The Mistaken were actually three and a half months ahead of schedule, and gaining at a rate of thirty-eight minutes a day. An hour and a half on the Sabbath while the nation slept. “Wake up, America!” he finished. “Oh, for God’s sake, wake up before it’s too late!” Then, as if to reassure himself that it wasn’t, he looked at his watch.

“Guns,” Feldman said quietly. “You want guns. And ammo. Plenty of ammo.”

“What?”

“Be quiet,” Feldman said. “Let me think. Who’s with you?”

The man blinked at him.

“Who’s with you? What’s your membership? The usual smattering of retired generals, I suppose, old ladies with cat hairs on their shawls, one of two sore losers from Cuba and Budapest. Is that the element?”

“I want—”

“You want, you want. I know what you want. You want a radio ministry. Fifteen minutes a day at six-fifteen in the morning. ‘Wake up, America,’ indeed. Do you know who listens to those programs? Shut-ins. People on turnpikes who drive all night to save on motels. I know what you want. You want pamphlets in bus stations and flags for the poor. Sit still. Sit still. This is important. Arm.”

“What?”

Arm, goddamn it! The so-called British are coming. Arm! But the American way — with American weapons. Do you know what I see? A militia of deer hunters in red-checkered vests.
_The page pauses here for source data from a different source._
The first 9 rows are patterns. Each new row is the sum of 3 different patterns, raised or lowered, with some noise. Before adding, each is slid sideways (what falls off one end comes back at the other) and multiplied by a number that may be negative. Names go in the order of the patterns.
(in the rows, 128 means zero)
Some rows, each with the names of its patterns after it:
[ 91 120  81 114 127 161 141 134 123 127 158 165 128 130 128 133 139 139
 120 133 140 121 131 126 121 133 118 130 140 125 119 141 140 124 112 175
 149]
j638
[136 125 119 142 134 132 113 131 141 124 175 129 128 121 122 123 140  92
 127 121  84 133 113 128 122 102 129 135 171 126 123 130 156 152 148 128
 138]
j592
[156 122 153 117 107 123 152 134 137 140 133 146 134 134 129 122 132 153
 123 136 128 133 128 135 143 116 138 129 131 142 147 129 125 145 127 132
 150]
j548
[149 126 143  99 157 112  98 153 102 118 125 175 132 152 138 105 113 135
 125 130 127 121 109 123 113 132 129 126 102 120 111 126 139 120 114 149
 127]
j959
[118 108 120 160 128 119 125 122 142 120 120 126 119 116 161 133  94 119
 158 135 119 126 117 110 138 126 134 143 128 126 123 147 153 138 103 151
 150]
j290
[174  81 133 126  81 173 129 125  94 125 108 141 123 121 133 146 119  81
 109 110 129 157 109 134 121 116 129 122 130 151 155 116 104 112 122 123
 111]
j576
[ 95 138 123 140 134 144 116 150 121 125 130 128 129 129 149 115 138 134
  97 126  99  82 121 141 127 135 138 102 160 136 128 148 135 139 159 115
 127]
j921
[129 103 119 131 123 133 160 116 107 133 162  83 128 140 133 120 148 164
 115 114 146 146 147 110 135 135 106 126 117 115 126 175 152 139 137 113
  85]
j950
[140 132 114 132 126 127 145 141 104 136 146 138 101 117 175 144 120 120
 100 132 152 134 138 121 133 139 124 126 134 141 137 124 129 132 162 125
 129]
j97

New rows. What belongs after each?
[ 69 112  98  76 121 108  49 135  85  59 127  54  87  13 122 114 127 140
  90  62  88  66  81  91  81  45  52  92  75  96  87  24  67  49  35  80
  95]
j638 j959 j921
[114 109 152 198 151 133 149 159 112 146  93  95 127 149 144 152 126 119
 136 164  83 117 137 125 140 150 160 103 127 153 141 138 141 159  93  96
  87]
j638 j548 j950
[163 143  95 125 159 160 125 114 107 137 147 159 133 113  92 156 125 129
 122 191 139 107 111  85 150 122 155 146 151  94 137 151 129 140 115  61
 130]
j638 j921 j97
[179 156 135 155 130 155 199 153 167 199 119 145 174 212 118 176 166 200
 169 203 237 146 177 180 189 220 168 160 151 137 150 150 147 148 201 198
 169]
j592 j548 j950
[100 134  96 133  66 114  92  95 146 141 133 127 119 118 152 172 144 139
 133 118 116 156 137 133 123 120 143 114  91 173 114 146 100 127  89 141
 123]
j592 j959 j97
[ 96 137 163 117  97 141 158  94 104 196 104 125 102 120 185 102 116  64
 114 123 178 147 124 141 137  80  82  92 113 135 145 113 161 134  96 132
 159]
j576 j950 j97
[149 161 107 174 125 128  89 137 107 124 156 154  98 110 164 154 198 152
 156 104  95 117 156 158 115 124 134 133 142 142 100 115 121 148 100 167
  98]
j638 j548 j959
[141 137 114 167 181 150 105 145  60 144 138  84 148 112  93 153 159 111
 197 133 151 106 143 140 124 110  94  96 135 116 107 109 110 106  95 120
 120]
j592 j959 j921
[108 157 142 138 122 111 178 170 125 122 116 141 134 139 125 130 155 147
 133 160 131 181 144 154 115 175 156 102 179 123 139 127 186 132 167 171
 122]
j548 j959 j97
[102 124 148 106  99 115 147 100 113 164  74 123  89  54 117 135 121 107
 134  91 151 156 119 152 180 121 124  96 115 120 155 100 106 125 132 114
 115]
j592 j576 j921
[ 96 115 124 135 161  90 177 122 123 190 123 168 186 163 134 112 107  85
 148 101 165  70 100 107  84 140 135 133 133 111 114 131 136 112 136 134
  90]
j592 j576 j921
[108  79  86 147 113  74  96 119  92  62 144  91 136 138 101 103 117 112
 133 144  61  89 133 120  90  95 138  89 127 133  70 153 107  89 104 110
 107]
j548 j290 j576
[126 125 147 116 154 153 102 113 128 106 128 133 107  88 164 129  96  95
  95  98 121 117 102 130 134  94 113  75 106 112 123 122  89 126  89 167
 126]
j592 j548 j921
[124 172  78 125 130 115 167 121 151 123  85 112 114 110 117 186 160 152
  93 132 124 195 142  96 162 110 127 141 165 145 186 160 110 102 123 133
 125]
j638 j959 j576
[134 133  96 112 132 131 144  98 181 101 123  99 119 143 143  90 157 125
 143 155 116 136 101 134 164 126 122  89 183 181 124  91 102  90 126 143
  98]
j592 j290 j921
[190 164 108 125 103 116 146 130 138 136 132 181 133 124 126 129 122 135
 107 122 153  78 132 118 132 114  94 130 129 184 144 112 133 164 168 119
 115]
j592 j548 j97
[187  80  73  97 162 111 133  61  76 112 104  88 109 110 131 127 125  72
 127 100 112  98 111  95 135  85  81 120 121 105  94 114 107  77 173  81
 132]
j576 j921 j97
[131 136 148 171  86 142 126 142 166 102 136 134 144 138  96 157 164 161
 108 126 104  89 116 141 149  92 154 158  65 176 149 129 111 131 116 115
 116]
j548 j576 j950
[143 115 139 158 131  95 146 174 140 118 119 137 149 150 156 157 140 152
 161 119 111 154 131 139 160 152 161 175 140 142 154 121 138 156 129 113
 200]
j548 j950 j97
[104 102 159 143 144 146 125 124 148  64 133 180 105  89 124 155 155 145
 130 113 123 121 117 124  92 119 157 117 115 128 113 119 111 122 139 159
 131]
j959 j290 j576
[132 194  78 127 137 175 144 165 107 150 139 151 112 106 192 116 132 125
 118 168 124 128 142 143 153 153 111  80 137 182 157 125 135 147  66 185
 121]
j638 j290 j576
[166 150 146 151 183 177 151 116 184 197  96 141 180 201 169 147 133 141
 161 149 147 148 158 158 181 136 131 154 188 164 125 159 140 149 161 172
 163]
j548 j290 j97
[ 83 186  95 113 122 154 141 131  93 128 153 197  89 113 142 114 145 143
 158 151 127 169 175 152 113 144 136  75 157  99 107 131 182 152 141 125
 113]
j921 j950 j97
[170 137 137 149 196 144  92 168 185 155  80 139 121 124 149 136 121 135
 162 183 157 136 125 142 141 113 134 156 129 163 163 127 141 154 147 102
 137]
j959 j290 j950
[ 84 119 179 138 124 140 117 101 122 131 147 110 117 113 128 172 142 156
  96 136 142 105  91 127 120 117 100  73 125 122 111  86  99 113 107 193
 136]
j592 j290 j97
[153 111 148 105 125 149 131 164 174 144 126 122  97 126 158 113 138 135
 118 134  91  91 154 130 184 124 126 129 122 108 152 104 149 137 132 124
 120]
j548 j921 j97
[ 95  66  95 109 126 135  96 103 125 100 114 149 183  56  96 120 114 102
 122 205  62 102 132  90 206  97 118  98  95  83 120  94 105 178 168  98
  83]
j576 j950 j97
[129  94 121 107  85 104  79  55  47 142 134 134 119  96  85  96 143 101
 118 139  60 121  85 132  81 123  66 109 100 107  89 120 121 131 116 119
  80]
j959 j576 j921
[128 161 109 135 111 152 104 116 144 124 154 169 126  90 109 120  89 128
 198 174 105 129  95 103 177 110 144 116 129  96 170 122 120 140 156 101
  64]
j576 j950 j97
[113 118 110 119  94  66  94  93 104 166  79 119  99 139  71 119 109 127
 169  54  84 107 157 118 110 175  60 108 130  81 132 112 131  73  84  76
 136]
j959 j290 j576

A calvary of coon hounds. An arsenal of sporting goods and bombs in Cokes. A Winchester in every golf bag. Poisoned fishhooks and hangmen’s line. Wake up, American! Force! How much money you got?”

“I don’t see how—”

“How much money you got?” He waved his hand at the man’s lapel. “Don’t tell me that jewelry comes cheap. Don’t jew around with me. We’ll need sleeping bags, canteens, plenty of canvas tents and first aid kits. Don’t expect to get away without casualties. If you can’t stand the heat, stay out of the kitchen. You can’t make an omelet without breaking eggs. We’ll need Sterno, charcoal grills, paper plates, walkie-talkies. And don’t forget the transistor batteries for the walkie-talkies.”

Whoopee, Feldman thought. Whoopee yi o ki yay. This is it. This is. “Tear-gas fountain pens,” he said. “Cattle prods. And flags, plenty of flags. Let them know who we are. And the rifles! And the ammo for the rifles! Forty thousand dollars. I can equip an outfit of two hundred men and put them in the field for forty thousand dollars. You got forty thousand dollars?”